On a more philosophical level, the bigger issue here is the existence of a slippery slope: once assisted suicide becomes widely accepted, doctors and loved ones might start coercing dying patients into accepting it. It would be foolish to pretend that this an entirely ridiculous concern, but there’s a good general rule to follow when you think about slippery slope arguments: does the slippery slope work with or against human nature? The former are far more dangerous than the latter.

For an example of the former, think about the torture of terrorist detainees. If we allow it in a few cases, is that likely to lead to a slippery slope in which we torture more and more prisoners? I think that’s a real concern: millennia of human history demonstrate that jailers routinely torture their prisoners unless there are extremely strong, bright line rules against it. It is, unfortunately, pretty universal behavior If you break the taboo against it, you unleash that dark part of human nature, and once unleashed there’s a very stong likelihood that it will feed on itself and get continually worse. That’s why keeping this hard-won taboo in place is so worthwhile.

But what about assisted suicide? If it’s legalized and becomes accepted, will it lead to doctors and family members trying to get rid of old and dying patients? In some cases, yes: the world is full of bad people, after all. But how likely is this to become a widespread problem? Not very, I think, because it flies against everything we know about human nature. Hollywood potboilers notwithstanding, family members don’t generally want to kill off fellow family members, and that goes double for actively killing off parents. There are always going to be a small number of cases where this happens, but with even minimal safeguards in place it’s simply not likely to ever become a major problem.
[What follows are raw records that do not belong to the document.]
Each row below holds a small network's activations on one input, seen along a few directions.
Each table varies a few parts of the input and shows all the possible inputs, shuffled.
A made-up example of a description, with smaller parts first: one of 3 separate values, together with either a single point or one of 11 places around a ring or (one of 5 places around a ring, together with one of 6 places along a line).
Shared parts are said once, and a part with two or three values counts as separate values.
In the rows, zero is written as 100.

Other details of the inputs shift rows strongly along three fixed directions, in all tables alike. That doesn't count.

Table:
x1: 92	110	115	76	72	64	62	117	118	123	83
x2: 119	63	80	118	104	136	190	102	109	52	105
x3: 152	90	115	91	141	64	143	128	140	76	103
x4: 87	114	106	85	80	75	88	126	116	137	83
x5: 91	82	102	115	98	137	67	86	97	88	140
x6: 102	100	103	98	97	118	41	73	105	82	149
x7: 151	125	90	130	93	106	140	73	165	55	123
x8: 103	98	109	84	119	77	78	121	91	128	97
x9: 84	106	101	88	119	60	88	107	81	122	86
x10: 135	103	77	145	112	116	160	88	122	51	134
x11: 83	79	106	77	114	87	100	121	80	124	81
x12: 100	86	134	83	123	77	58	119	106	120	117
x13: 85	90	95	81	119	76	117	122	73	128	68
x14: 97	94	99	107	94	128	66	86	93	97	138
x15: 97	94	110	82	111	67	69	108	78	119	85
x16: 155	102	123	103	137	38	119	112	139	66	112
x17: 27	45	56	114	86	175	178	108	33	117	65
x18: 83	107	103	77	81	72	100	125	113	129	71
x19: 157	96	99	113	115	106	116	84	146	32	147
x20: 88	117	83	105	60	120	77	82	124	91	120
x21: 105	86	111	81	111	77	79	115	89	111	89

So the arguments against assisted suicide still seem weak to me. What’s more, as with all proposed policy changes, you need to ask the question: compared to what? Will there be abuses of assisted suicide? Of course. This is the real world we’re dealing with. But our current system of caring for the elderly already features massive, gruesome, systemic abuses. These abuses aren’t hypothetical, they’re real. The chances that a properly constructed assisted suicide regime would produce worse results strikes me as slight.